Building a Better Grocery List Database
Today’s guest blog post is written by Shasti Walsh, Training Specialist, Patron Technology.
My partner and I live together. We used to keep two separate grocery lists on our separate mobile devices. That meant every time one of us went to the store, the following exchange happened via text:
“Um, hey, did you already buy rice?”
“Yeah, yesterday. I forgot laundry detergent, though.”
“Oh, I ordered that online this morning. Do we need eggs?”
“Maybe?”
A dozen or more texts later, we’d still manage to forget some crucial household staple, and one of us would have to go back to the store (in Seattle, in the rain, uphill both ways, etc).
Now we keep our shopping list on a shared Trello board (in the cloud), and we each update it independently. If I notice something running low, I add it to the list. When he’s out running errands, he checks things off as he picks them up. We now collaborate online in real time on our household shopping needs, and we haven’t run out of anything important since.
That’s great for a grocery list, but how does it apply to working in the arts?
I was once asked to manage the holiday card mailing list for an arts organization. It consisted of one Excel sheet with about 10 different tabs — subscribers, donors, board members, volunteers, press, vendors…. Sound familiar?
Updating this list each year meant starting about two months ahead of the mailing, and asking each person in each department to update any tabs relevant to them. That wasn’t so bad, but since the file was saved on an in-house server, only one staff member could edit it at a time. Let’s not talk about all the times someone left the spreadsheet open on their password-protected computer, and someone else tried to edit and wound up saving their changes in a new copy of the original file instead.
Finally, once all the data was painstakingly gathered from the various different systems and spreadsheets and post-it notes and binders where it lived in each department, I would assemble it all into one ‘master’ list, and valiantly attempt to dedupe.

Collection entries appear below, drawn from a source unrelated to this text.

Points, in no order, along strands that fork, close into loops and pass close to each other.
Two points are linked if the straight distance between their rows is under 56.4. Some points are linked to none.
pim: [ -8   8   0  -4  -2  -5  13  -2   1   8   5  -3  -2  15 -13   0  -5  -7
   3  13   5   7 -12   9  -8 -13  -8  -8  -3  16 -14   8 -18 -24  -6  -2
   0]
buzi: [ 10  11  -6   4  -2 -18 -15   6  15  -7   3 -15  17  -5  19  -2   4  -2
   6 -10 -28  -9  13 -12   7  -8  15   9   1  -1  19  -9  13   7   8   5
  -1]
sape: [ 17   8 -20   7   2  -8 -24  22  34  -7  23 -11  -3  -7  14  -9 -17 -13
  23  10 -22 -12  15 -15  -7  19  -2  31 -10  11   7 -29   5 -13 -21 -19
   6]
vato: [  9   8 -12 -18 -15 -16   4  24  13  17  12  23  14   7  18  -1   5  -7
 -40  10   1   3   8 -13  12 -16   4  23  -1  -1  -4   1 -10  -3   7   5
  -8]
dulab: [ 21  -6 -10   0 -16  -6  -5  -7  -2 -13  13  -8   7  10   7  11  12  -4
  22   5 -25  -2 -12  14  -7 -25  -2 -39 -10   6  31  14   9  -8   7 -38
  13]
mopem: [-23 -19  25  -8  17  -1 -16  -1 -17   9  -6 -16   1 -16   1 -15 -15   6
  -3   3  20  -7  -4  -9  -7  22 -22  11 -15   8 -25 -19  -4   2  -9  23
  -1]
dod: [ 11  21 -19 -16 -20  -7   5  18  13  18   6  12  17  19   7   9  12  -3
 -17  -2  -5  19   9 -10   6 -22  17  12   9   2   3   5  -7  -4  15  11
  -8]
fusu: [  7  17 -13   8   2 -23 -24  14  15  -9   9 -21   5 -18  12   3  -2  -7
  15   0 -31 -18  10  -9  -3 -13  10  18  -6  -1   9 -20  12  -4  -3 -13
  -3]
vef: [ -1   3 -21   8 -11  -1  -3  38  21  -3   7  18   4  11  13  -1 -23 -14
 -10  14  -1 -19  -2 -16  -1  -1  -5  36  -5 -12   4 -21 -11  -8 -27 -10
  22]
Zozag: [ -9  21 -28 -18 -22  24  13   8   2  17   1  18  -3  11 -13   7  15  23
   6 -12  19  45  -2  19  -3 -18  12  -4  16   3 -21   0  -6  -4   7  17
   5]
moz: [ -8   0   2   0  -7 -10 -11 -13 -14  -8  -1 -13  20  -8   4  14   7  -3
  17 -10  -3   9 -14   5  -9 -34   2 -25   1  -4  11  14  18  14   7  -6
   5]
Kune: [-13 -18  21  -2  -7  -7 -25 -19 -27   3 -10   1   4 -17   3   9   3 -10
  -5  -2   1  -3 -14 -13   6  -3   5  -9   6  -8  -7   6   4  31  18  23
 -24]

Did you know: patrons often interact with an organization in more than one way? Of course, you did. That’s great, right? Of course, it is!
But because each department handled their patron data separately, this meant I now had a nightmarish combined list that included “J. Smith [board member list, office address]”, “John and Susan Smith [VIP list, home address]”, “Susan Jones [donor list, recently divorced from John Smith, but only the development department knew that]”, and “John and Susy Smith [box office list, he updated his mailing address when he moved after the divorce but the subscription is still in both of their names]”.
The solution to this mess was always “ask the Managing Director” — they had been at the organization longest, and had a deep knowledge of our patron base. But how many Managing Directors do you know with the time to carefully read through a list of a thousand or so names and notice every person who moved or got divorced or passed away in the last year?
Now I work with organizations that store data in one system, in the cloud. Each staff member can view and update information in real time (and see a record of who made which update when). When the Development Director runs into Susan Jones [formerly Smith] in the lobby before a show and hears about the divorce, they can update Susan’s *one* record to avoid confusion six months down the line. When the Managing Director has lunch with John Smith and learns that he’d like to have his tickets mailed to his new home address, but any board-related materials sent to his office, they can update the database accordingly, or flag it for someone else to edit. And when Susan buys a new subscription for herself, the Box Office Manager knows better than to seat her next to John.
Pulling a mailing list for holiday cards or an end-of-year appeal may still involve fairly complex criteria, but it won’t have to rely on anyone’s memory or ability to read the boss’s handwriting, and the results gathered at the end will include each patron *once*. And of course, it isn’t just about mailings — having consistent, current, reliable data at each staff member’s fingertips will improve every single interaction a patron has with an organization.
How about you? Do you have multiple versions of the same information stored in different places? Perhaps you should consider storing it securely in the cloud, where everyone involved can view and update it from anywhere, in real time. How might that make your outreach efforts (not to mention your grocery shopping) more efficient and effective?